L’Espagne a également introduit ce système de quotas et une quinzaine de pays européens étudient l’opportunité de voter une législation similaire. Le gouvernement islandais a, pour sa part, nommé deux femmes à la tête des banques dont les faillites ont contribué à ruiner l’économie du pays. La Belgique doit également suivre cet exemple, il y a désormais urgence. Tout comme Dominique Estienne, présidente de la Commission "Femmes et entreprises", qui s’est exprimée dans "La Libre" le 2 février dernier, je considère qu’il faut que les choses bougent.

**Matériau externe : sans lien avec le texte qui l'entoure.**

m =
[[131 142 130 126 135 138 148 133 137 127 142 143 134 131]
 [141 129 146 156 128 143 123 132 121 142 146 137 138 130]]
Give the entry in the top-right corner.
131
The largest entry in the first row is 148
Give the first entry of the largest entry's row.
141
The entry just left of the largest entry: 146
Give the top entry of the column that holds the largest entry.
126
Give the fourth-last entry, reading row by row.
146
The smallest entry in the last column is 130
Give the top-left entry.
131
The third entry in reading order -> 130

Questions about the row below.
1) Give the third entry from the left.
2) Give the second entry from the right.
3) Give the fifth entry from the end.
4) Give the last entry.
5) Give the entry just left of 107.
[124 132 144 153 117 123 128 117 155 107 124 128 115 127 135 149]
1) 144
2) 135
3) 128
4) 149
5) 155

Read these off the table that follows. Indices start at 0.
1) The entry in row 0 and column 0?
2) The bottom-left entry?
3) The smallest entry?
4) The entry just right of 127?
5) The entry in row 0 and column 2?
6) The entry at row 1, column 0?
[[128 128 129 140 150 151 151 151]
 [128 128 129 138 150 151 151 151]
 [128 128 131 144 150 151 151 151]
 [128 129 139 150 151 151 151 151]
 [128 128 128 128 128 134 148 151]
 [128 128 132 145 150 151 151 151]
 [128 128 128 128 131 144 151 151]
 [128 127 128 128 128 128 134 148]
 [133 147 151 151 151 151 151 151]
 [128 128 128 129 130 142 150 151]
 [128 128 131 144 151 151 151 151]
 [128 128 129 139 150 151 151 151]
 [138 150 151 151 151 151 151 151]
 [128 128 128 128 130 142 150 151]
 [128 128 128 128 131 143 151 151]]
1) 128
2) 128
3) 127
4) 128
5) 129
6) 128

Il ne s’agit pas simplement de changer la société; il faut également résoudre la crise : une présence accrue des femmes dans les entreprises les plus importantes contribuera à nous assurer une sortie de crise et peut-être à en éviter une suivante.
L’Observatoire de la féminisation des entreprises françaises du Ceram Business School (1) vient de publier une étude particulièrement intéressante qui conclut qu’en France, plus l’encadrement d’une entreprise est féminin et moins son cours de Bourse a chuté depuis le 1er janvier 2008. De même, et dans une moindre mesure, plus les effectifs d’une entreprise sont féminisés et moins son cours de Bourse a chuté depuis le 1er janvier 2008.
De plus, l’étude Women Matter, réalisée par McKinsey&Company (2) en 2007, révèle que les entreprises ayant plus de trois femmes dans leurs fonctions de direction sont plus performantes que celles qui sont en dessous de ce seuil. Les entreprises ont donc tout à gagner à davantage de mixité. Il est temps de changer les mentalités; il est temps de changer la société. Les femmes ne devraient pas être seules à mener ce combat. Et c’est un homme qui vous le dit.